However, accessing and measuring the entire population and, by extension, observing these parameters is not possible for reasons we talked about on multiple occasions. The best we can then do is sample observations from the population of interest and estimate the values of these parameters based on some statistics calculated on the sample.

In other words, statistics is all about making inferences about populations based on samples. If we could measure the entire population, we wouldn’t really need statistics!

Point estimates

You’ve already heard of things like the sample mean, median, or mode. These measures of central tendency tell us about the “most typical” value in the distribution. Just like with everything, we don’t know the value of these measures in the population and when we calculate their values based on a sample for the purpose of doing statistics, we do so in order to get an estimate of what the value of the population parameter is most likely to be.

Estimates are essentially best guesses about the value of population parameters that we can make given the sample we have.

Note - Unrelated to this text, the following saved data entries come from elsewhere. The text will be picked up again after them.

Below is a small trained network, with its code and all its weights. Each question gives an input and a target symbol and asks what happens when units are switched off, that is, made to give their printed mean instead of their output.

import numpy as np


def w(rows, s, z=0):
    codes = np.array(rows[::2]) - 128.0
    scale = np.full(codes.shape[1], s)
    scale[-1] = z or s
    return codes * scale


def f(y):
    return y / 2 * (1 + np.tanh(0.7978845608 * (y + 0.044715 * y**3)))


def softmax(a):
    e = np.exp(a - a.max(-1, keepdims=True))
    return e / e.sum(-1, keepdims=True)


def log_softmax(a):
    a = a - a.max(-1, keepdims=True)
    return a - np.log(np.exp(a).sum(-1, keepdims=True))


def net(x, mask):
    ids = ['αβδεζηθλμξστψω'.index(c) for c in x.split()]
    T = len(ids)
    res = E[ids] + P[:T]
    u = 0
    for l in range(3):
        r = res
        for j in range(2):
            rows = slice(2 * j, 2 * j + 2)
            q, k, v = (r @ M[l][rows].T for M in (Q, K, V))
            z = softmax(np.where(np.tri(T) > 0, q @ k.T / 2**0.5, -1e9)) @ v
            o = O[l][rows]
            res = res + np.where(mask[u + j], z, o[:, -1]) @ o[:, :-1]
        u += 2
        y = f(res @ A[l][:, :-1].T + A[l][:, -1])
        res = res + np.where(mask[u : u + 4], y, B[l][:, -1]) @ B[l][:, :-1]
        u += 4
    return log_softmax(res[-1] @ U[:, :-1].T + U[:, -1])


Q, K, V, O, A, B = {}, {}, {}, {}, {}, {}
E = w([
[183,129,79],'α',
[187,127,126],'β',
[195,90,253],'δ',
[86,44,177],'ε',
[141,18,173],'ζ',
[175,81,96],'η',
[128,124,169],'θ',
[132,177,166],'λ',
[124,144,85],'μ',
[101,82,15],'ξ',
[52,170,107],'σ',
[127,116,178],'τ',
[140,114,93],'ψ',
[208,121,127],'ω',
],0.019)
P = w([
[165,2,98],'0',
[120,192,179],'1',
[165,165,148],'2',
[156,145,186],'3',
[169,103,181],'4',
[146,101,211],'5',
[150,83,202],'6',
[142,66,197],'7',
[152,58,193],'8',
[133,69,213],'9',
[157,53,169],'10',
[168,81,104],'11',
[149,71,171],'12',
],0.0023)
Q[0] = w([
[52,234,33],'0.h1',
[3,29,190],'0.h1',
[6,134,112],'0.h2',
[254,135,125],'0.h2',
],0.0096)
K[0] = w([
[40,39,77],'0.h1',
[112,21,254],'0.h1',
[144,117,184],'0.h2',
[36,110,156],'0.h2',
],0.009)
V[0] = w([
[140,1,227],'0.h1',
[199,150,79],'0.h1',
[154,242,115],'0.h2',
[214,105,155],'0.h2',
],0.0052)
O[0] = w([
[152,123,2,253],'0.h1',
[126,72,187,100],'0.h1',
[116,225,72,89],'0.h2',
[197,186,120,135],'0.h2',
],0.0054,0.0026)
A[0] = w([
[111,143,43,104],'0.n1',
[67,26,50,203],'0.n2',
[10,206,255,255],'0.n3',
[3,188,120,85],'0.n4',
],0.0097,0.0024)
B[0] = w([
[101,170,131,172],'0.n1',
[97,119,247,255],'0.n2',
[137,70,167,239],'0.n3',
[129,107,3,238],'0.n4',
],0.015,0.005)
Q[1] = w([
[48,96,107],'1.h1',
[107,176,103],'1.h1',
[96,200,102],'1.h2',
[247,209,72],'1.h2',
],0.014)
K[1] = w([
[58,147,219],'1.h1',
[229,86,132],'1.h1',
[163,209,49],'1.h2',
[183,254,252],'1.h2',
],0.0099)
V[1] = w([
[92,212,127],'1.h1',
[84,177,151],'1.h1',
[108,120,190],'1.h2',
[2,103,174],'1.h2',
],0.009)
O[1] = w([
[170,128,136,70],'1.h1',
[117,193,136,128],'1.h1',
[201,145,62,121],'1.h2',
[4,183,26,254],'1.h2',
],0.0043,0.0093)
A[1] = w([
[159,90,59,32],'1.n1',
[109,116,185,2],'1.n2',
[162,212,59,204],'1.n3',
[45,248,126,158],'1.n4',
],0.011,0.004)
B[1] = w([
[177,211,224,186],'1.n1',
[138,175,17,177],'1.n2',
[73,82,31,216],'1.n3',
[254,134,162,254],'1.n4',
],0.0077,0.006)
Q[2] = w([
[253,73,70],'2.h1',
[78,216,47],'2.h1',
[117,43,32],'2.h2',
[158,159,135],'2.h2',
],0.013)
K[2] = w([
[216,146,195],'2.h1',
[49,250,82],'2.h1',
[101,126,208],'2.h2',
[146,89,115],'2.h2',
],0.018)
V[2] = w([
[129,98,151],'2.h1',
[47,154,144],'2.h1',
[186,127,146],'2.h2',
[151,3,119],'2.h2',
],0.016)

Because each one of these estimates is a single value representing some point along the range of the values of a variable, we call these estimates point estimates. Essentially, all estimates that are expressed as a single number are point estimates that represent our best guesses about the corresponding population parameters.

It’s not just the measures of location, however: Measures of spread (SD, \(\sigma^2\), etc.) are also point estimates, as they give us a single number that represents our estimate of the variability in the population.

There exist point estimates even for things like relationships between variables. The correlation coefficient r takes values from −1 to 1, where 0 is no relationship, 1 is a perfect positive relationship and −1 is a perfect negative relationship (see Figure 1).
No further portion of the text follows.